Pitfalls & Evaluation
- Persona collapse. The model wants to be helpful; it answers the learner instead of staying in role. System prompt must firmly enforce role.
- Rubric drift. Without SME calibration, the evaluator's scoring drifts away from what experts would say. Periodically realign.
- Negative-experience risk. Scenarios involving distress (medical, layoffs, harassment) need content guards and explicit boundaries; the AI should not improvise into harmful territory.

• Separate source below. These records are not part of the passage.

Each row is a point. A path goes straight from each point to the next, and from the last back to the first. The post is the endless flat space through its rows: a point in 2 columns, a line in 3, a plane in 4, and so on, so that a path can go around it. How many times does the path go around the post? Going back the other way cancels.
In the rows, 128 means zero.

Post (2 x 3):
[[106 139 194]
 [115 158  97]]
Path:
[[ 56 123 123]
 [ 99  94 170]
 [179 120 130]
 [134 173 132]
 [107 193 118]
 [140 182 105]
 [161 125 145]
 [105  72 147]
 [ 47 113 120]
 [134  88 189]
 [139 150 144]
 [137 174 249]
 [ 39 179 181]]
Times around: 1

Post:
[[127 115 156 166  90 150 178  64 169]
 [ 82  75 179  68  76 139 153 171  45]
 [135 121 113 205 195 115 179 127 114]
 [112 100 128 118 143 166 106 224 168]
 [153 130 103 135 231  97 177  93 156]
 [127 117 151 115  67  99  84 109 108]
 [148 146 126 152 235 171  42  99 173]
 [113 126 249 128  73 106 125  90 148]]
Path:
[[123  96 209 132 124 121 109 147 122]
 [176 131 163 150 155 102 173 114 180]
 [158 154 106 152 132 155 166 100  52]
 [148 132 191 189  95  98 194  87 136]
 [133 109 190  33 144 186 174 130 133]
 [141 183 161 138 148  98 140 166 151]
 [ 80 127 126 132 131 146 175 135 108]
 [ 97 113 133 182 148 139  91  82  83]
 [116  67 196 124 146 121 123  88 152]
 [160  71 219 140 185  97 161 156 148]
 [170 119 184  99 152 119 171 192 120]
 [142 180 174 157 142 140 142 172 108]
 [143 199 129 152 170  56 121 137 194]
 [126 171 195 113 165 122 208 173 150]
 [121 166  71 137 153  89 129 134  79]
 [ 59 119 112 159 115 123 114  91 141]
 [112  99 122 149 178 167  67 127 163]]
Times around: 2

Post:
[[ 91 111 128 156 131 180  56 113 108 183 105 189 153 166 110  24 221 116]
 [111 131 116 160 125  56 111 159  77 138 203  39 163 169 193  98 167 125]
 [108 107  52  81  80 101 102 149 162 133  56 129  37  84 156 130 161 154]
 [127 126 186 145 143 146  55 143 113 106 208 161 171  67 171 120 112  65]
 [123  57 109 180 132 116  53 141  70 146 142 150  96 205  85  95  96 116]
 [129 142  61  68 103 115  93 143  56 125 249 201 132 107 173 147 123 111]
 [115 142 159 145  61 196  80  67 129 149 196  74 159 121 128 136  56 173]
 [111 124 110 132 181 154 132 176 168 142 232  77 149 167 118  76 130 168]
 [ 99  80 181  74  23  82 109 145 120 105 183 199 109 120 144 127 155 125]
 [ 96 130 126 124 130 148 177 157  79 149 113 178  89  85 107   9 194 180]
 [131 139 138 126 170 148 108 121 114  85 172  98 116  94  64 137 162 102]
 [130 129 133  84 106  92  54  61  91  78 199  99 204 130 174 119  34 135]
 [140 137 154  54 128  74   7 100  62 207 199 138 186  95 171 115 103 156]
 [111 130 111 184 161 130 143  65 117 187 185 192 131 144 167  80 193 148]
 [131  96 147 160 123 143  93 150  91 101  80 121 123 193  96 182 122 187]
 [127  96  90 180  68 102 126 117 110 132  48 142 161 121  66 150  97 133]
 [ 70 122 190  47 131 141 214 155  90 180  92  56 127 145 131  43 123 143]]
Path:
[[126 120 160 187 101 158  44 151  83 134 159 123 179  97 159 115 172 140]
 [135 109 106 143  84 116 151 118  66 121 185 115  82 108 173  56 142 140]
 [129  76 141 121 103 183  76  86 106 181 179  66 175 169 112 111  83  89]
 [ 81  88 136 100 136 135  61 127 101 152 211 109 174 171 116  91 204 151]
 [ 80 129 130  69 123 134  70 106 128 129 180  97 169  96 107 124  57 131]
 [ 69 155 146  95  98  90  68 144 125 149 215 111 151 138 167 122 142 116]
 [ 62 133 131  95 107 166  89 125 138  88 165 125 149  63 150 135 172 175]
 [ 90  54 152 108 101  75 169 161  32 164  90 102 144 178 169 111 212 117]
 [119 100  98  66 108 103 127 114 143 110 178  76 170 124 162  37 123 144]
 [139  58 152  73 108 131  83 147 104 148 137 188 109 158 126  69 147 211]
 [171  54 162 152 102 128 124 178  76 122 133 178 149 164 133 113 125 110]
 [152 148 149 162 108 157  74 147  95 173 116 144 153 183 112 148 138 134]
 [ 92 150 209 102 139 118 120 131 169  93 107 156 112 207 153 131 183 120]
 [ 83 117 151 129  97 120  73 153 128 143 224 183 100 119 201 152 100 111]
 [ 82  83 154 146 165 104 168 124  13 150 233 153 124 173 158 121 139 111]]
Times around: 1

Post:
[[149  96  74 148  80 193 133 169  91 156 112 141 110 110 178 118 112  84]
 [153 150 111 140 144 107 113 134 135 162 114 118 138 173 196 101 126 150]
 [131 150 130 104 175 119 140 100 156 126 145  98 123 137 174 110  63 138]
 [ 78  62  99  43  76 218 131 145 101 138  94 159 249 113 150  78 162 172]
 [111 116  98 144 126 134 130  82 151  62 178 170 151 198 116 212 161  97]
 [144 142 102  98 122 170 119 162 165 123 122 111 105 164 153  89 139 149]
 [108  69 131 147  91 197  86  87 157  58 139 114 114 103 133 174 151 211]
 [127 109 156 143 177 119 104 178 163 133 161 130 102  85 147 144  92 134]
 [137 169 152 127 124 114 129 123 138  91 127 163 105 141 169 107 112 130]
 [127  99 118  71 126 134  42 165 117 111 135 142  85 119 155 193 103  90]
 [151 146 150 148  97 124 132 142 169 137 109 132 146 167 161 127  97  70]
 [140 100 132  82  99 156 133 145  86 125 148 150 121 151 119 214 103 156]
 [ 96 112 101 130 107  89 116 158 170 119 169 104 121  91 168 136  87 158]
 [116 137 140 122 132 116 109 137 106 130 230  95 117 180 144 108 104  81]
 [161  84 100 151 118  81 114 165  83 106 169 109 144 140  21  48 114  27]
 [115 143 116  99 129 110 140 143 141 140 121  82 120 141 185 147 180  72]
 [144 112 136 141 136 141 103 169 126  40 129 130 137 167 160 132 104  98]]
Path (11 x 18):
[[152 122  99 116 150 128  97 135 113 105 129 165 133 103 171  93  85  83]
 [168 168  84 146 117 168 130 103 135  99 169 114 149 191 128 128 109 117]
 [103 160  94 127 110 129 116 135 155 121 154  95 161 191 116 122 109 128]
 [110 139 168 145 119 161 102  72 113 106 128 157  82 165 102 168 103  81]
 [105 100 116 149 109 106 138 139 136 118 139 113 137 185 188 132 133 108]
 [143  85 107 103 116  73  81 104 129 133 130 185 129 151 156 144 135 119]
 [154  76  80 133 117 146 117 162 142 151 159  91 109 160 179 133  96  92]
 [101  77 123 135 142 124 137 154  98 154 173 130 169 127 130 124 131 122]
 [118 133  90 139  87 103 153 116 105 101 112 148 109 170 156 163 110  95]
 [121 107 126 152  84 148 118 143 125 114 185 153 115 164 140 140 142 140]
 [153  85  62 114 116 109  79 137 125  76 168 132  83 123 156 131 106 154]]
Times around: 1

Post:
[[118 107 144  96 134 111 107 122 134 159 127 143 151  99 180 162 150 115]
 [111 128 175 137 137 147 121 146 127 159 145  99 112 130 138 221  60 153]
 [152 132 121 192 116 133 111 144 249 119  89 146 185 130 151 145  81 119]
 [107 189  65 139 140 105 147 122 114  52 142 197 109 107 145 153  88 127]
 [135 177 109 107 147 119 111 115 106  97 136 177 120 135 116 109 107 146]
 [106 116 120 127 163 136  99 108 119  99 141 138 148 154 139 129 120  66]
 [131 123 117  97 102 139 120 105 105 165 132 158  86 108 132 143 154 106]
 [144  99  98 109 146 109  98 119 137 122 159 106 123 132 184 135  83 110]
 [170  98  96  79 168  96 107 173 130  37 150 146  69 105 112 118 148 173]
 [121 121 157  95 141 156 143  88 104  95 132 158  94 109 139  59 148  93]
 [126 118 160 112 102 108 104 122 105 128 164 164 110 104 136 171 101  96]
 [140 127 158 103 106 107 119  94 146 114 107  74 106 122 116 171 168 138]
 [138 157 167  99 120 175 112 181 111  91 141  69 108  99 159 120 126 105]
 [142 120 137 106 113 113 187 149  94  94 156  98 180 122 125 164 157  93]
 [107 118 116  91 120 123 136 117 183  82  83 159 125 185 129  46 146  90]
 [161 108  88 155 138  48 107 158  98 107 166 193 112 123 171 168 148 132]
 [112  85 118 120 117  95  92  93  86 145 133 114 106 102 121 138 162 154]]
Path:
[[122 104 110 132 107 104 125  72  79 106  97 105 112 164  93 164 146  79]
 [146 108 172  33 190  87  86 111 104 102 132 138 114  86 130 162 172 107]
 [139 182 111 177 151 108 105 127 125 166 140 138  86  99 185 126 124 147]
 [110 105 102 154  99 142 161 116 120 139 159 174  98  68 144 177 131  95]
 [110  54 159 114 142  87  97 128 128 112 145 135 119 155 203 105 157 106]
 [139 120  96 107 150 136 151 123 103  71 134 190 122 141 124 140 109 137]
 [132 109 126 117 150 117 123 126  80  59 139 122 130 119 152 170 136 119]
 [127 117 112 170  79 136 119 129 147 114 129 146  94 127 167 149 114 123]
 [155  89 139  92 139 135 148 155 172  71 154 102  99 113 169 137 183 107]
 [112  58 145 148 143  99 102 151 167 156 138 129  88 119 149 171 192 118]
 [146 164 136  86 141  67 193 149 139 109 104 211 154 140  78 137 104 151]
 [137 129 121 124 149 117 103  95 102  96 106 198  86  81 134 149 157 116]
 [136  94 133 106 146 120  96 180 103  90 124 177 124 152 141 132 132 121]
 [113 119  99 163 131 134 132 116 143  79 118 137 132 176 166 146 100 100]
 [130 112 191 101 116 117 138 119 113 107 104 111 120 139 157 160 101 114]
 [132 134 113 133 165 116 119 153 103 123 149 129 121 130 167 177 102 106]
 [124  97  81 150 134 111 111 142 119 121 163  56  99 134 144 101  95 110]
 [ 98 106 134 140 130 116 109  79 138 104 133 191 125 107 113 105 135 105]
 [112  64 100  96 111 115 131 122  60  98 194 127  91 124 122 125 136  81]
 [147 143 132 139 110 128  89 130  49  62 163 101  93 169 101 122 120 110]
 [163 126 145  86  76 101 102 134 105  67 118 148 123  89 124 160 118 101]
 [138 115 142 105 119  99 107 124 109 147 139 128 154  47 161 140  85  96]
 [171 130  96 100 116  92  17 125 121 184 148 178  98  97 140  88 140 128]
 [116 140 130 103 130 101  79 106 148 147 149 137 143 155 144 125  93 128]
 [148 172  81 110  85  73 119 131 131  93 145 150 105 133 171 147 118 149]
 [113  99 134 108 139 132 112 106 117 105 134 166 117 102 137 124  97 145]]
Times around: 2

Post, 17 rows:
[[ 88  82 154  86  76  88 146 146 110 136 139 112 109 154 107 144  96 172]
 [136 113  98  78 107  90 176 152 133 163 120 131 104 131 130 156 110 109]
 [119 162 117 135 108 110 157 110 133 138  82 138  83 100 137 121  90  92]
 [ 80 142 121 109  71  97 140 167 162 150 142 147 162  99 154 128 129 152]
 [147 142 145 151  95  99 163 140 132 159 177 120 118 111  98 115 103  79]
 [100 139 102 109 144 113 128  80 143 122 121 106 151 149  66 132 125  81]
 [ 96  93  95 109 123 114 181 158 148 171 127  71  52  93 133 135  94 150]
 [ 97 183  89 119 167 130 133 115 119 138 117 118 139 131 139  41  84  20]
 [106  80 122 132 132 115 167  64  69 104 117 156 151 141 148 102 197  97]
 [133 119 116 104 109 135 112 133 139 112 159 133  87 125 102 145 150 118]
 [138  86 102 152  79 159 133 125 153  73 126  97 147 159 105 133 145 120]
 [ 79  99 161 150 140  49 120 154 102 137 124 142 157 114 130 149 176  93]
 [119 199 103 147  87 156 145 143 123  95 130  98 108 154  77 152 174  99]
 [106 116 107 134 162 157 133  75 141 126 109 149  99 200  97 106 107 120]
 [145 118 109 120 134 141 133 116 126 102 126 141 133 137  69 100 125 145]
 [122 114  85 211 166  29 173 110  32  19 202 123 135 108 247 195 139  49]
 [121 131 146 130 135 173 134 137 120 117 129 111 144 145 128 165 132 107]]
Path:
[[ 73 105 162  97  83 125 194 146  99 206 108 165  70 170 157 154  94 141]
 [108 178 166 114 135 110 171 101  66 137  88 136 153  88 113 122 128  61]
 [ 52 153 133 124  71 113 196  60 155 141  84 132 124 181 160 143 163  98]
 [110 127 115 102  90 122 160 102 118 115 165  81 132 105 193 147 130  99]
 [ 52 131 173 146  95 101 116  81 188 153  90 143 133 132  98 150 148 129]
 [105  98 145 123 124 184 133 104 142  87 130  99 232 138 116  74 144 152]
 [154 150 118 110 110  87 184 131 119 153  75 110  90 123 186 123  32  79]
 [136 114 135 114  93 180 156 128 116 138 114 114 168 113 193  65  43 102]
 [153 216  82 135  56 103 148 200 134 144 119 114 162 107 108 142 105   7]
 [149 131 120 141 116 126 121 208 156 125 132 157 112  73  97 117 159 112]
 [102 105 154 174  69 133 171 245 141 151 144  84 132 104 154  95 137 148]
 [137 220  78 150 129 164 170 103 119  76  83 118 145 137 165 109 138 101]
 [ 73 135  82 164  93 112 151 201 147 165  83  59 114 102 169 141 212 141]
 [141  68  94 116  70 216 137 102 120 122 155  86 166 131 127  64 128  92]
 [116 122 110 144 140  90 126 100  81  90 224  39 200 140 151 118  98  59]
 [156 151 125 134  99 104 150  59 162 151 196 160 112 157  60 103 114 126]
 [118 103 135 128 102 160 121 111 141 201 125 179 122 108 178  81 150 129]
 [111 154 129 151  68 162 155 159 118 164 155  67 102 159  94 243 162  67]
 [107 117 105  89  78 152 198 101  96 109  81 118 103 169 126 143 109 141]
 [105 205 100 186  75 167 176 227 182 207 136 100  85  23 200 107  98  90]
 [ 98 124 110 153 158  69 135 107 159 132 180 142  53 166  49 172  44 137]
 [126 153 105 154 175  73 113 122  85  78 148 132 141 129  70 132  99  85]
 [101 151 118 162  94  86 203  95  66 141 104 125  55 129 100 116 155 107]
 [ 80 117 104  93 187  68 131 103  75 119 165 193 108 180 144 142 134 108]
 [ 68 110 147 179 136 214 126 101 173  73 147 174 123 165 168 118 164 151]
 [139 173  88 108 157 141 168  49  84  56 162  62 175 200  53 131 108  77]
 [126 153  97  42  92  69  91 110 179 165  66 156 172  89  91 108 155 108]
 [107 109  71 150 117 112 159 154 136 120 143  84 145 141 109 136 115 178]
 [ 82 145  72 129 117 135 164  93  99 108  96 136 119 108 161 168 203  66]
 [137 142 137 154 167 125 114 145 101 111 164 164 149  83 105  79  87  54]]
Times around: 3

Post, 17 rows:
[[178  61  56 200 163 144 166 185 199 102 195  87 157 156 141 167 140 104]
 [104 143 190  81 157 164  61 168 132 114 131 153  98  93  58 110 154  43]
 [ 77 131 186 160 164 204 171 137 126 128 119 125 102 148 171  73  97 161]
 [113 197  92 104 118 237 160 127 104  86 127 163 103  98 109 104  99  66]
 [154 120 138 116  92  57 165 195 163 118 108 111 159 187  90 117 174 130]
 [183 143 187  74 146 123 135 114  86 136 132 187  79  76 110  81 154  91]
 [ 98 169 139 144 198 213 200  87 182 159 123 131 148 161 185 147  46 134]
 [180 142  91 146  93 107 139 171 176 131 172  92 125 159  87 203 191 189]
 [113 143 130  94 155 198 123 101 183 107 128  93 167 160 206  86  84 161]
 [122 121 113  79 107  47  84 118  90 191  87 100  95 104  71 112 146 118]
 [ 98 131 180  59 173 141  64 146  64  97 137 213  78  96 121 129  94 102]
 [104 118 156 109 177 156 171 126 179  75 148  95  97 109 114  99  37 154]
 [132 119 128 102 120  85 103 172 157 184  51 137 150  65  97 121 182 173]
 [ 75 163 218 128 113 169 116  77 107  78 126 163 103  55 154 106  77  77]
 [ 96 155 157 125 150 199 125  38 171  78  90 171  83 143 126  75  82 123]
 [ 88 164 165 103 203 175 163 103 157  81  69  96  83 120 179 131 101 109]
 [168 101  91 116 129 103 119 120 135 105 127  92 220 165  52 153 199 182]]
Path, 33 rows:
[[113 139 130  64  64 143 170  96 197  99  62 100 202  75  86 105 152 176]
 [ 99  88 123 105 162  96 168 216 167 164 197 113 110 171 170 156  83 223]
 [110 145  90 117 190 145 175  98  97  87 158 110 176 183  40 150  98 156]
 [146 176 132  78 173 226 109 113 172  41 129 101  96 164 108  60 147 121]
 [170  65 125 150 186 126  92  89 162 108 127 152 138  84 131  62 115  90]
 [115 215 138  60 143 121  53  39 176 136 117 127  82 102 112 160 158 141]
 [ 89  74  81  95 109 123 131 110 172  70 116  48  67 142 131  31  92 174]
 [102 152  85 115 119 205 129 125 120 209 118  88 116 115 141 161 111 115]
 [196  95 133  29 163 170  37  52 123  51 162  95 147  45 145  86 112 146]
 [125 195 145 103 106  90 180 116 149  50  72 135 128 147 120 183  97  87]
 [120 179 135 153 133 114  87 122  71 171  97 216 150  88 132 187 125 137]
 [164 218 185  78 129 211 137  82 174  69  68 158 166 139 162 108 125 112]
 [125 158 170 170 144 180 137 164 194 116 161 119 146 144 113 193  40  65]
 [183 166 210 141 103  67 130  90 128 130 113 133 104 119 137  62 160 139]
 [150 109 110 134 152  96 104  35 218 108 106 139 165 120  70 160  55 182]
 [189 180  72 160  87 214 237 139 195  92 157  84 165 183 182 231  83 148]
 [105  93 186  93 161 171  53 141 132  92 150 136 142 182 179 168 175 132]
 [ 85 137 231 140 164 149 181 165 151 234  40 163 120  81 154  48 160 146]
 [123 146 114  79 181 167  62  55 118  29 145 157 149  93  54  58 162 108]
 [143 123 128  66 188 132 138 101 137 105 122 172  83 121 183  48  33 110]
 [153 157 151 107 108 122 135 158 121  86  91  59 178  47 120 112 106 170]
 [107 121 106 154 185 156  58 144 147 191 116 153 145 158 134 176  96 108]
 [ 97 114 236 126 196 131 105 135 138  70 118 132 107 136 131  87 142  84]
 [ 61 144 145 154 157 159 159 106 143  99 159 109  93 126 121 121 115 143]
 [174 121 206  89 194  75 149 127 123 167 139 207  89 107 218 186 175  62]
 [122 124 150 109 137 201 112 134 127 109 128 173  90 151 146 191 132 195]
 [127 127 137  87 139 208 101  28  89  53 123 181 162 156 124 124  98 159]
 [ 64 144  98  56 141 130  73 111 142  73  53  90 120 185 148 156 196 165]
 [143 123  67 128 185 106 157  90  76 125 205  75 123  99 155 146 152 126]
 [122 155 179 191 150 107 140 177 130 203 235 126  76  56 137 146  79  98]
 [104 129 153 117 154 119 120 129  95 161  65 104 165  63 104  99 141 148]
 [ 53 136 211  93 133  93 101 175 151  46  86 142 190  73 126 147 117 162]
 [158 177 167  95 176 150 189 145 186 146 123 110  81 120 135 121 220  59]]
Times around: 0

- Feedback that is too generic to act on. "Be more empathetic" is useless. Force the evaluator to quote specific moments and propose a specific alternative.
- Voice-mode UX traps. Latency, false interruptions, ASR errors at emotional pitches. Test extensively before shipping.
Useful metrics: pre / post-training skill scores on a held-out task, SME agreement with the evaluator model, learner self-rated usefulness, retention (do learners come back?), real-world performance change (the only metric that ultimately matters).